Provides classes that define and organize atoms and the information related to them.

See: Description

Package etomica.atom Description

Provides classes that define and organize atoms and the information related to them. The physical atoms that are manipulated in a simulation are represented by instances of the class Atom. Atom plays a larger role than this, however. Instances of Atom are arranged into a tree structure, through which they organize atoms into molecules, species, and boxs.

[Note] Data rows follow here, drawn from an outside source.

In the rows, 128 means zero.
Each path below is one point turned by a fixed rotation once a step. After each direction that follows a path, write how fast that rotation turns it, in deg/step (0 if it stays still).
Each turn is a multiple of 5 degrees from 10 to 175, or 0.
Each row of a path follows its step; steps can be skipped.
Rotation 1:
step 0: [130 125 125 150 131 131 122 126 131 126 138 140 120 129 136 133 119 133
 140 151 139 116 121 126 129 134 124 113 128 119 126]
step 1: [140 133 141 125 120 131 140 119 116 118 121 136 124 117 126 142 129 121
 138 126 131 130 138 128 130 129 116 139 116 119 110]
step 2: [143 132 122 146 132 138 134 139 137 140 133 124 121 112 141 133 133 118
 136 131 115 116 129 127 113 127 132 122 129 126 129]
step 3: [130 121 132 131 129 133 126 114 136 139 132 138 129 128 129 129 135 121
 125 135 136 115 135 136 143 131 123 152 136 109 118]
step 4: [130 117 128 144 129 139 125 131 127 134 130 127 120 120 115 132 126 113
 120 125 127 125 122 114 115 139 105 127 115 133 125]
step 5: [134 129 136 133 114 134 124 121 134 129 150 124 126 131 151 138 135 123
 136 129 129 138 117 126 135 145 131 135 130 119 121]
step 6: [142 127 128 136 125 131 141 127 135 135 120 141 140 138 125 124 115 131
 131 114 111 118 132 119 126 139 113 130 123 119 118]
step 8: [145 123 134 127 132 136 124 130 127 125 119 138 118 122 116 125 131 132
 147 128 129 122 121 123 142 150 129 137 117 116 129]
step 9: [127 125 124 143 135 147 145 131 132 130 128 123 124 127 138 144 114 128
 133 136 128 124 119 127 126 123 131 134 118 139 107]
step 10: [145 113 142 135 129 130 126 132 121 141 137 142 119 126 140 131 141 138
 131 116 136 124 136 126 129 121 129 131 125 111 123]
[131 124 133 125 129 124 128 126 125 128 132 125 128 127 123 125 127 130
 135 123 128 127 133 129 128 129 125 133 130 130 128] : 160
[128 132 125 128 131 128 134 128 127 128 128 124 126 132 131 132 128 124
 132 123 127 132 131 123 127 129 133 128 127 125 125] : 95
[128 130 127 127 125 132 134 133 128 130 129 125 132 126 123 129 128 128
 127 130 130 127 128 123 122 125 125 129 127 134 127] : 145
[126 131 127 131 125 127 125 122 131 128 131 123 129 125 129 126 131 123
 123 128 124 127 133 124 128 130 124 130 129 126 130] : 35
Rotation 2:
step 0: [126 144 132 123 126 118 128 129 124 113 126 119 126 138 123 134 128 126
 134 126 114 142 126 122 143 129 140 127 138 131 141]
step 1: [126 133 126 113 112 129 126 116 127 129 131 116 135 143 126 132 131 130
 132 123 118 133 143 143 132 123 137 125 122 140 124]
step 2: [118 131 120 118 127 141 119 120 123 131 142 114 139 128 136 136 109 121
 124 131 130 117 130 128 127 133 134 120 131 138 130]
step 3: [134 135 125 136 133 129 120 121 123 109 125 117 113 132 133 131 111 123
 123 136 129 125 129 130 120 134 136 137 135 145 133]
step 4: [140 126 126 118 126 127 130 120 124 122 126 130 114 141 128 126 117 137
 136 132 116 132 121 127 116 126 128 123 109 143 135]
step 5: [127 124 110 123 113 135 128 134 126 112 135 125 128 137 123 132 119 136
 132 132 122 122 115 116 134 121 127 113 123 129 118]
step 6: [126 124 119 131 119 127 134 114 121 111 131 115 125 136 140 111 132 141
 125 130 130 118 129 122 129 128 135 130 140 126 118]
step 7: [131 124 126 125 127 127 138 113 113 134 133 130 134 140 134 120 122 134
 120 144 119 129 112 133 123 130 141 137 131 121 137]
step 8: [129 132 126 134 120 141 132 128 122 123 117 132 129 129 114 143 130 140
 117 149 119 117 125 135 127 129 138 124 125 126 132]
step 10: [133 137 118 130 117 125 135 129 126 124 134 115 140 130 124 118 139 116
 122 132 126 142 110 133 121 130 131 120 133 138 134]
[124 126 130 128 124 133 127 125 126 127 126 133 132 128 124 130 125 128
 127 127 134 124 131 124 129 125 123 123 131 129 128] : 110
[127 127 129 122 127 127 124 128 135 127 126 128 127 131 133 131 121 126
 131 127 130 129 130 128 133 129 132 130 127 133 128] : 25
[132 130 127 129 128 125 126 124 126 124 127 129 125 123 127 130 132 129
 129 127 134 126 129 132 131 123 134 128 126 129 125] : 140
[127 130 131 129 130 125 132 130 125 128 120 130 125 127 122 131 123 132
 130 126 125 127 126 128 130 131 128 129 125 129 131] : 85
[121 127 125 127 126 132 128 134 127 132 129 128 126 125 130 131 128 128
 129 132 126 125 131 128 129 127 130 126 121 127 123] : 110
[126 130 129 124 133 125 130 122 126 132 133 130 129 125 132 129 127 132
 131 127 130 129 125 124 127 130 129 123 124 127 131] : 145
Rotation 3:
step 0: [119 127 120 130 126 132 121 108 125 134 131 131 110 127 128 122 130 115
 116 117 126 125 121 128 133 133 133 128 147 121 136]
step 1: [112 134 139 128 124 127 125 125 115 123 124 116 127 130 125 120 139 129
 112 118 127 109 120 131 135 139 123 131 124 116 130]
step 2: [128 138 139 129 123 115 123 128 125 128 116 136 131 129 126 122 129 108
 115 131 127 115 137 129 134 126 132 129 141 121 145]
step 3: [122 122 133 132 136 122 130 128 117 142 134 135 124 129 123 118 124 119
 119 110 122 127 122 138 149 126 124 134 131 125 137]
step 4: [123 118 129 117 129 122 122 122 135 118 126 128 133 132 134 121 136 129
 121 109 122 109 130 139 136 135 132 127 128 129 146]
step 5: [117 145 125 121 125 119 129 136 125 121 123 144 127 127 137 107 130 123
 119 119 124 125 123 127 133 119 118 125 131 128 140]
step 6: [136 120 134 115 115 127 137 127 124 124 121 135 119 121 121 120 130 125
 118 116 114 131 119 131 145 120 136 122 130 120 135]
step 8: [121 127 139 120 115 123 133 128 114 115 132 128 120 136 125 115 138 129
 119 125 120 116 128 121 130 129 111 127 143 125 128]
step 9: [128 130 125 125 113 127 131 121 110 133 122 139 135 132 124 122 128 107
 120 128 112 118 124 130 133 133 140 122 135 126 131]
step 10: [119 122 136 127 123 121 128 134 128 134 133 122 132 131 125 116 135 109
 126 115 125 116 119 141 145 124 127 135 136 130 116]
[127 131 129 131 132 126 127 122 131 135 126 124 131 132 124 129 132 124
 126 130 129 126 125 128 126 128 127 131 129 122 126] : 35
[124 131 128 126 126 131 126 127 126 127 129 127 126 128 120 128 131 129
 123 126 127 132 133 125 125 128 132 129 130 131 123] : 45
[132 135 129 131 123 125 130 129 124 126 124 129 132 127 129 126 130 129
 124 132 129 127 124 125 127 126 132 129 123 131 129] : 100
[129 126 124 127 130 131 134 125 124 130 124 129 126 129 124 130 126 130
 128 127 123 129 125 127 131 136 129 128 123 128 129] : 130
[128 133 130 124 131 129 130 133 129 125 121 128 127 130 127 126 131 128
 131 132 128 126 133 126 127 131 121 129 130 130 130] : 115
[127 133 131 124 127 127 124 130 129 125 132 131 126 132 127 130 130 125
 126 127 125 127 122 130 135 132 129 126 131 127 131] : 0
Rotation 4:
step 0: [114 139 127 130 132 124 137 123 125 118 146 125 133 136 126 134 129 122
 138 117 130 125 120 131 130 134 124 124 113 132 129]
step 1: [109 141 134 124 137 128 130 133 119 130 132 119 121 130 131 120 127 135
 133 127 117 126 122 120 116 138 127 122 137 120 132]
step 2: [109 132 136 128 131 141 130 120 133 124 132 141 118 131 128 118 130 128
 145 135 126 132 138 127 126 126 132 127 125 134 122]
step 3: [117 141 127 134 129 134 134 127 130 129 140 128 129 118 122 113 128 127
 129 126 133 142 119 123 134 117 110 130 129 126 127]
step 4: [118 139 126 117 127 124 122 141 115 130 140 132 130 130 119 120 126 132
 125 134 135 148 134 129 129 131 138 125 123 128 127]
step 5: [128 139 144 135 130 134 126 133 121 136 134 130 117 135 131 129 134 126
 127 119 120 137 130 127 141 125 128 117 114 125 117]
step 6: [128 129 135 137 134 131 130 134 113 117 137 128 135 128 111 131 133 116
 140 123 119 136 126 118 128 126 130 123 136 123 125]
step 7: [126 127 129 123 134 137 128 126 119 124 130 138 119 119 128 120 136 131
 127 128 118 139 134 124 139 146 130 134 134 113 130]
step 9: [133 140 119 127 134 124 121 129 126 129 131 131 137 127 125 127 139 135
 133 108 127 144 119 125 128 128 131 142 128 125 121]
step 10: [126 119 128 135 131 118 125 132 120 132 142 137 112 135 134 134 129 136
 132 120 128 141 121 135 127 133 142 127 132 122 132]
[130 131 131 125 131 130 127 123 132 125 126 134 131 131 127 125 127 129
 128 126 129 126 125 134 134 132 129 129 123 125 128] : 155
[126 126 126 129 124 127 128 125 129 129 134 131 122 131 133 129 131 128
 126 130 126 126 135 130 134 130 130 130 129 131 125] : 135
[123 127 132 128 129 129 127 127 130 124 122 128 127 126 128 128 127 126
 130 130 125 127 130 123 128 134 123 134 132 132 129] : 65
Rotation 5:
step 0: [122 129 126 120 114 131 134 123 121 129 132 109 122 143 123 136 120 116
 128 126 119 136 121 135 115 115 124 138 132 129 117]
step 1: [116 108 125 118 119 120 127 118 131 124 132 131 129 146 131 124 127 129
 138 129 106 137 134 132 117 135 124 133 130 129 134]
step 2: [125 119 111 112 107 129 127 128 130 125 126 122 133 130 123 125 119 126
 136 110 135 137 134 144 121 134 133 126 127 129 119]
step 3: [122 112 131 124 117 127 124 140 125 118 127 109 125 148 129 124 122 116
 139 121 126 131 126 117 126 127 134 130 139 122 122]
step 4: [121 132 121 112 114 139 140 124 126 121 135 121 117 139 129 123 115 137
 135 117 111 131 121 131 129 136 126 135 134 122 133]
step 5: [126 128 113 122 125 122 127 125 136 136 131 109 137 145 119 133 131 120
 135 117 115 139 127 134 122 136 123 139 132 126 118]
step 6: [133 109 118 118 105 131 121 129 130 112 132 118 128 136 125 132 126 128
 140 136 118 140 131 125 126 129 123 127 119 126 131]
step 8: [142 123 129 115 116 124 135 130 121 125 123 106 128 138 116 127 118 120
 126 117 117 130 117 121 133 133 127 126 134 118 120]
step 9: [116 127 120 125 127 128 133 130 136 108 122 113 130 138 123 124 126 136
 133 126 105 137 120 124 129 132 121 141 122 128 131]
step 10: [127 119 113 126 111 132 132 120 132 124 136 122 137 129 121 143 131 131
 134 117 115 131 120 134 126 130 115 127 127 127 108]
[129 130 126 127 126 130 124 122 130 124 128 127 128 131 129 121 131 130
 127 129 126 124 124 130 131 126 134 125 126 132 133] : 145
[129 127 132 127 125 126 132 124 128 135 133 134 128 131 129 128 128 130
 125 122 124 124 130 125 130 133 128 127 127 128 128] : 115
[128 132 130 131 132 131 131 125 131 132 131 123 127 130 126 127 128 134
 125 131 121 133 128 129 127 124 126 131 129 129 127] : 80
[130 128 133 128 128 127 131 131 127 120 128 132 128 132 134 127 128 131
 130 131 124 128 133 127 127 126 128 131 123 124 131] : 135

This "Atom tree" may be understood as follows:

The tree structure is implemented by the etomica.atom.AtomTreeNode AtomTreeNode class, which is held as a field by each Atom. AtomTreeNode is subclassed into AtomTreeNodeLeaf and AtomTreeNodeGroup, respectively, for Atoms that are leaf atoms in the species hierarchy, and atom groups, which include everything else.

Information about an Atom's position in the atom hierarchy is coded in an integer index, which can be interpreted using the methods of AtomIndexManger. The appropriate instance of AtomIndexManager for this purpose is held by the Atom's AtomType instance (discussed below).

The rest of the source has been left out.